Australia PM Julia Gillard vows not to resign

Julia Gillard, file image
Image caption Julia Gillard: "I have too much to do"

Australian PM Julia Gillard has said she has no intention of stepping down amid reports of unrest in her governing Labor Party about her leadership.

Ms Gillard suffered a major blow this week when the High Court ruled that an asylum deal with Malaysia was unlawful.

She told Australian media: "I'm not going anywhere."

Several names have been touted as possible replacements, including former PM Kevin Rudd, whom she ousted in June last year ahead of a general election.

Ms Gillard made a series of media appearances on Friday after opinion polls showed her rating had fallen below that of Mr Rudd at the time he was deposed.

"I'm not going anywhere. I have too much to do," said Ms Gillard.

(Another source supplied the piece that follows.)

Here are a small network's activations along a few directions, averaged over the inputs that share one value of a field.
Related values have similar rows: they may be neighbours, one step apart, or belong to one group.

"I'm the best person to do this job, and I'll continue to do it. And what this job is about is leading the nation to a better future. I've got a clear vision of that future. We are delivering important policies."

'Fantastic leader'

Ms Gillard said she had not been approached by ruling MPs asking her to step down.

Her government is tackling a number of controversial policies, including proposed taxes on carbon emissions and mining profits, as well as a costly national broadband scheme.

It also has a fragile hold on power, relying on the support of a Green MP and three independents.

Australian newspapers cited some unnamed Labor sources as suggesting Mr Rudd could make a comeback.

Ms Gillard led a coup that removed him, before calling national elections in August 2010.

Defence Minister Stephen Smith was another name in the frame.

The Herald Sun quoted senior government figures as saying Gillard had "lost her authority".

But some key allies came out in support of the prime minister.

Trade Minister Craig Emerson said she was a "fantastic leader".

Ms Gillard suffered a major embarrassment when the High Court ruled that her plan to send 800 asylum-seekers to Malaysia in return for 4,000 refugees over four years was unlawful.

The plan was supposed to send a tough message to boat people that they would not be processed in Australia.

The court ruled Malaysia did not offer adequate protection for refugees.

Ms Gillard called the ruling "deeply disappointing" and said the court had "rewritten the Migration Act".